Inter w ubiegłym sezonie przerwał mistrzowską serię Juventusu, w tym roku odebrał mu Superpuchar, dzisiaj może to zrobić z pucharem.


Na Stadio Olimpico w Rzymie w finale Pucharu Włoch zmierzą się Inter z Juventusem. Jest to 75. edycja pucharu, który od drugiej rundy zyskał nowego sponsora i oficjalna nazwa to Coppa Italia Frecciarossa. Ta „Czerwona strzała” to szybka kolej należącego do włoskiego przewoźnika Trenitalia. Zwycięzca finału zapewnia sobie miejsce w fazie grupowej Ligi Europy oraz udział w meczu o Superpuchar Włoch. Ponieważ Inter i Juventus zagrają w Lidze Mistrzów, miejsce w Lidze Europy z pucharu przechodzi na Serie A i awans zapewnią sobie kluby z pozycji 5. i 6.

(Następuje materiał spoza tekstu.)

Each row is a point on a tangle of strands that fork and nearly touch. The rows are in no order.
In the rows, 128 means zero.
Points whose rows are less than 37.4 apart are linked; no others are. Some points are linked to none.
k_891: [118 114 108 116 102 133 122 141]
k_619: [137 144 160 121 107  76 109 147]
k_298: [ 99 189  94 146 119 136 109 110]
k_656: [108  99 129 119 189 149 172 109]
k_168: [ 80 154 134 144 174 142 118  63]
k_635: [179 112 140 124  69 113 106 176]
k_589: [142  96 139 112  67 101  96 162]
k_433: [ 76 165 132 126 177 129 124  79]
k_320: [124 132  92 156 109 172 118 105]
k_591: [141 122 126 119  96 107 114 165]
k_936: [205 112 153 125  89 121 127 162]
k_389: [210  95 164 118  94 123 132 152]
k_56: [112  63 135 101 119 123 130 131]
k_534: [126 124  99 178 103 179 103  99]
k_395: [ 93 190  97 133 100 117  98 118]
k_703: [115 138  90 148  73 156  85 103]
k_762: [ 98 184 108 145 168 143 137 104]
k_331: [149 138 165 130 185 103 166 149]
k_497: [104 172 108 148 176 155 146  97]
k_573: [117 125 101 126 118 141 131 130]
k_288: [ 72 119 152  98 185 112 134  88]
k_994: [178 145 176 133 177 101 168 143]
k_290: [165  95 145 115  62 106  96 168]
k_571: [104  52 130 103 139 149 146 104]
k_861: [199  85 165 120 111 125 142 156]
k_68: [120 116 154 114 149  98 136 140]
k_959: [148 123 155 129 166 108 160 154]
k_800: [196 109 164 131 146 121 165 158]
k_697: [178 164 182 112 106  74 121 120]
k_256: [121 137 106 134 175 154 167 126]
k_830: [109  52 139  98 129 132 140 122]
k_425: [115 147  82 134  74 149  98 128]
k_947: [ 94  70 137 105 161 142 150 100]
k_568: [ 72 168 136 111 187 113 132  97]
k_313: [113  96 117 127 173 161 162 103]
k_724: [ 98 199 104 141 163 133 133 113]
k_561: [123 116 105 134 162 164 163 119]
k_241: [196 134 130 142 105 127 137 188]
k_899: [ 92  93 139 109 180 137 157  99]
k_54: [191 144 162 139 162 112 167 156]
k_445: [107 179  91 131  87 118  98 138]
k_840: [144 105 152 123 159 114 158 150]
k_997: [121  88 106 108  69 136 101 144]
k_865: [103 178 100 151 129 144 117  99]
k_398: [113 154  88 126  77 126  96 141]
k_133: [109 155 111 140 188 151 163 111]
k_539: [142 124  89 131 116 160 139 153]
k_795: [113 123 110 180  93 166  84  90]
k_699: [195  93 159 127 126 124 150 163]
k_678: [ 73 106 147 101 168 119 129  85]
k_540: [121 127  93 137 111 158 127 119]
k_892: [105 167 106 165 141 156 114  88]
k_813: [157 149 180 118 107  71 112 131]
k_751: [104 209 101 138 148 118 130 137]
k_266: [148  91 164 110  99  91 110 145]
k_560: [205 122 142 133  98 123 130 174]
k_828: [ 86 114 133 101 114 100 108 117]
k_367: [ 99 210 112 133 138 102 121 143]
k_309: [133 132 138 119  94  92 107 159]
k_781: [117 105 106 112  88 131 110 137]
k_397: [166 116 126 126  88 120 119 180]
k_807: [108 136 102 168  82 161  80  91]
k_476: [102 158 121 171 153 159 115  80]
k_220: [123  85 122 106  66 117  95 152]
k_452: [ 91 139 130 160 163 153 118  66]
k_532: [132  62 124 108 110 135 130 147]
k_887: [ 88 207 103 131 119 106 104 127]
k_301: [205 128 167 131 151 116 168 148]
k_136: [ 74 149 146 107 193 108 136  95]
k_335: [135  64 115 110 117 151 139 146]
k_213: [151  79 149 119 147 125 157 152]

A fork is a point with three links, a tip a point with one. Leave the first point through the second and follow the links. Name the first fork or tip that comes.
k_899 / k_947 => k_335
k_994 / k_331 => k_213
k_861 / k_389 => k_241
k_397 / k_591 => k_697
k_168 / k_452 => k_395
k_452 / k_168 => k_678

Broniący pucharu Juventus w drodze do finału wyeliminował Sampdorię 4:1, Sassuolo 2:2 i Fiorentinę 1:0 i 2:0. Wojciech Szczęsny nie zaliczył żadnego występu, bronił Mattia Perin. Inter najwięcej problemów miał z pierwszym rywalem, dopiero po dogrywce pokonał Empoli 3:2. Z Romą wygrał 2:0, z Milanem uzyskał 0:0 i 3:0. Finał sędziuje Paolo Valeri.

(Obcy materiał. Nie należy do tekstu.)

A landscape with many valleys, sampled at points; each row gives a point and its height.
A ball rolls from a point to the lowest of its 4 nearest points, and stops where none of them is lower. Distance is the straight distance between rows; heights are no part of it.
z_672: [176 132 160 149 140 135  87 154 135 102]  height 46.6
z_388: [136  72 164 125 184  93  98 131 124  92]  height 24.1
z_314: [177 107 170 158 165 107  77 160 132 100]  height 10.9
z_784: [172 122 160 153 148 125  88 158 136  99]  height 26.3
z_305: [105 152 123 124 112 159 159 116 147 142]  height 12.8
z_609: [ 89 147 103 120  97 147 174 109 146 157]  height 13.5
z_975: [104 128  44 102 113  73 172 110  77 161]  height 26.4
z_670: [ 90 120  96 115 131 120 152  98 115 153]  height 4.1
z_640: [192 143 161 168 117 142  49 170 112 125]  height 57.4
z_326: [ 88 127  78 110  95 114 171  97 114 167]  height 22.9
z_464: [ 87 152 104 119  80 152 179 111 151 165]  height 4.7
z_38: [ 92 128 103 117 117 134 154  96 130 149]  height 16.9
z_918: [116 120 137 117 153 141 131 114 136 115]  height 53.0
z_751: [ 85 156  85 114  50 141 190 105 148 171]  height 37.0
z_709: [101 140 129 127 131 156 148 109 143 136]  height 39.9
z_963: [142  94 160 124 174 111 104 132 132  90]  height 23.7
z_606: [ 94 121  62 104  99  98 168  96 100 169]  height 24.0
z_162: [185 131 165 183 128 132  39 173 112 133]  height 55.0
z_957: [187 138 163 167 121 136  56 168 119 119]  height 58.6
z_868: [ 92  93 106 109 161 108 131 100  94 140]  height 5.2
z_849: [162 146 155 136 135 147 106 150 138 103]  height 67.4
z_813: [146 133 153 127 146 140 112 139 143 100]  height 55.7
z_124: [100 136  54  94  76  94 179  95  96 171]  height 25.0
z_201: [161 103 167 140 170 103  96 146 138  91]  height 19.4
z_221: [185 152 157 152 119 140  83 162 122 114]  height 66.8
z_391: [158 158 151 133 124 159 112 154 139 108]  height 47.5
z_935: [169 162 153 141 108 160  98 162 126 112]  height 58.0
z_542: [ 94 116  69 111 114  97 161  99  89 167]  height 25.3
z_436: [141  62 172 126 192  81  91 130 120  90]  height 26.5
z_665: [132 133 139 125 142 152 133 123 145 115]  height 80.0
z_270: [ 91 133  99 115 105 134 163 100 139 160]  height 20.0
z_882: [ 91  84 120 115 174 106 125 104  97 130]  height 24.6
z_451: [179 115 166 160 156 110  77 159 135 105]  height 1.3
z_198: [116  80 144 112 175 112 118 111 117 108]  height 34.6
z_81: [134 113 155 123 164 134 114 124 141 103]  height 28.7
z_753: [153 108 159 133 166 120 106 140 142  95]  height 23.0
z_17: [184 154 161 144 113 151  84 162 124 114]  height 62.1
z_539: [140 105 153 124 165 120 113 132 135  99]  height 25.1
z_684: [ 90 105 108 110 145 119 141 101 114 139]  height 9.9
z_41: [174 154 156 138 130 154 101 160 133 109]  height 62.3
z_493: [ 85 169  87 124  42 154 199 121 162 161]  height 25.6
z_66: [109 143  34  90  93  66 192 112  75 150]  height 27.8
z_58: [ 89 109  77 114 140  96 147 102  86 161]  height 40.0
z_960: [ 96 115 122 113 138 136 147 103 133 135]  height 11.2
z_410: [123 161 138 126 119 170 145 130 144 124]  height 19.7
z_117: [104 168 118 128  95 174 170 131 151 141]  height 5.3
z_290: [108 103 138 115 156 124 131 108 130 120]  height 41.1
z_74: [ 87 138  88 111  89 124 171 101 130 169]  height 21.0
z_9: [151  85 169 140 180  98  89 145 134  90]  height 21.7
z_99: [160  78 179 149 182  77  84 153 126  94]  height 25.8
z_517: [179 126 160 159 144 123  72 166 127 104]  height 27.6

To już czwarte w tym sezonie „derby d’Italia”, trzecie w tym roku. Pierwszy mecz w lidze 24 października na San Siro zakończył się remisem 1:1, ale w dwóch kolejnych minimalnie lepsi byli „nerazzurri”. 12 stycznia w spotkaniu o Superpuchar Włoch pokonali po dogrywce Juventus 2:1 i odebrali mu to trofeum. 3 kwietnia w meczu o ligowe punkty wygrali w Turynie 1:0. Zdaniem trenera Interu Simone Inzaghiego ta wygrana dała Interowi nowy impuls w rywalizacji o scudetto. Zaczął wygrywać mecz za meczem, jednak w zaległym spotkaniu z Bologną zdarzyła mu się wpadka 1:2 i zmarnował okazję, żeby zostać nowym liderem.

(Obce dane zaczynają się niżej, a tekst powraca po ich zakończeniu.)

Each row is a point on a tangle of strands that fork and nearly touch. The rows are in no order.
Points whose rows are less than 106 apart are linked; no others are. Some points are linked to none.
sevin: [ 50 -27  11   4 -19 -31 -22  15 -19   0   8  17 -14   3   0 -16 -12  14
 -13 -15 -15  14  -3  13 -11 -23 -14  24  -6  -9  37  -2 -17   2   5  -8
 -23   7  17  11 -20 -20   8  41   1   8 -23  17  10  -9  -2]
zita: [ 62   7   1   4   6 -26 -21 -15   3 -16  25 -10 -24 -35   1   1  -9  14
  16  34  14 -49 -12 -26  14  -5 -29   3   0  24 -13  17  19   8 -20   4
  -3  44  27  21  14 -18 -22  -3 -32  -8   5 -28  21  24   6]
Nuka: [-22  -1  -9  37  64  17   4  14 -21  -8  14 -29  -2   2  14  14   6  -6
  26  -4  14 -25 -30  50   5  12  33 -15  14  25   3  21  49  38  14  27
 -12  16  -4 -19  49  -6  -3 -40 -26 -16  44  12 -12  -7  18]
zadaf: [-39  23  14  49  47  25  -8  17  -9 -12  10  -8   0   2  29  18   5 -20
  -2   6   5 -22 -12  34  15  15  16 -20   9  35   8  41  39  32   7  23
  -6   3  16 -28  48 -20 -10 -49 -27   8  35  13 -27   9   0]
dis: [  4  10  30  36  26  22 -19  24   1  14 -18 -34  -9   3   0   9 -12 -17
   8   4  38 -13  24  -5 -12   5  -5 -11   7   4 -32 -13  27  -7  -5   7
  13  -7  -4  -4  36  16 -39 -16   3  -2  -7 -15 -28 -20   9]
memep: [ 42  41  27  -2 -23 -34 -40   0  21  30 -32  39  -8 -28  51  -8  18  21
  -3  18 -11  -1  -5 -15  -5 -18 -24  12 -32 -12  -3  -7 -29 -23 -32 -30
  32  14  28  19 -37 -16 -45  27  31  17 -19  -5 -20 -10  -8]
Madif: [-14  26 -16 -23 -26   7  -4 -25  18  -7  -5  -2  -8   4 -14   5  18  10
  18  -5  -4   7  -4 -21   2   1  21  11  -9  11 -19  -2 -12 -23 -19 -19
  18 -17   8 -24   2  13  -3 -33   0  -3  10  11  11   5 -16]
dig: [ 24   1   9  -4 -31   9 -23   9   3   1 -21   3  -6 -18  11 -12 -15  24
 -19   3 -11   8  15 -17   2   5   0   7 -10 -20  -4  -6  -3 -20   1 -19
   9  12   2   3  -7 -13 -27  33  25  16 -39  11   0 -12  -9]
tade: [ -1 -42 -15 -27   2 -38  33   1  -5   8  16  23  -1  20 -25  -3   9  -9
  10 -27 -30  43 -30  13 -22 -14  18  30  -6  -2   7 -20 -25   3  14 -20
 -17 -18 -10  -7 -27   5  54  14  25 -16   1   3  17   0  16]
zives: [ 36  11   7  30  27 -30 -24  33   5  40  -2 -20   1  17  23   6  -1 -23
 -15   6  19  -5  26  21 -27   7 -35   3  -2   0  34 -35 -11   9  -9  -1
  38 -16  26   4   2  -4 -19 -11   2   7  -1  11 -36  -6  -4]
Vuso: [-11 -34 -11   4 -21  42  30  11 -31 -11  -4  -3  16  -8  -8  -8 -47   5
 -25  -5  -1  -1  19   8  15  30  14  -7  15 -41 -18  19  10  15  24  22
 -34  13 -42   2  -1   0   2  39   8   1 -17 -23  11  -2  12]
kal: [ -4  57   4  -4 -35   5 -35 -24  15  10 -18  10   9  -5   2   1  26  15
   8 -11 -18  18   2 -36  10  -5  -1   2 -25  14  -6   2 -12 -26 -25 -34
  33  -8  26  -9  -6   9 -13 -17   8  17  -3  22   9   4 -33]
fenu: [  3   9  27  -8 -30 -24 -15  -6  -4  -1  -1  45  17  12 -10 -14  -4  15
 -20 -23 -39  36 -13 -25   8 -42  -8  14 -29  -1  18   7 -22 -28   0 -21
  -7  -7  12   1 -27 -21  22  39  10  18 -34  21  16  16  -8]
piza: [-13  12  17  28  26  14 -30  10 -20   3   8  -6  17  50 -37   7 -15 -20
 -14 -31   2  27   3   0  -1 -27 -17  -9  -8  10  39  -1  20   0  26  20
 -19 -35 -11  -4  21 -11  15   9 -32  19 -11  14   3  -6   6]
pubi: [-13 -16  16  15  22  22  17  -7 -18 -19  15  14   3 -19  -8  12 -30  -1
 -13   5  10 -14  -5 -21  33 -14 -22 -12   8 -15   7  35  33  28  13  48
 -30  36 -26  28  26 -18  22  41 -27   6   1 -25  28  16   8]
firo: [-17  -9 -15 -10  16 -17  15   0  -1  -7   7  -2   3  19 -13   7   1 -10
   0  -3   2   6  -6  13   1   4  13   1  -1   2  15   3   4  18   1  17
  -4  -9  -8 -15   8  -2  30  -7 -25  -6  14   5   9   8  -4]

Dwa ostatnie mecze musi wygrać, ale nawet to nie gwarantuje mu wyprzedzenia Milanu, któremu do scudetto wystarczą 3 punkty. Ma lepszy bilans bezpośrednich spotkań. Inter gra o trzy korony, na razie ma jedną, dzisiaj może zdobyć drugą, a trzecia jest najmniej pewna. Jeśli zostanie mistrzem będzie to jego 20. tytuł i przy logo klubu pojawi się druga gwiazdka.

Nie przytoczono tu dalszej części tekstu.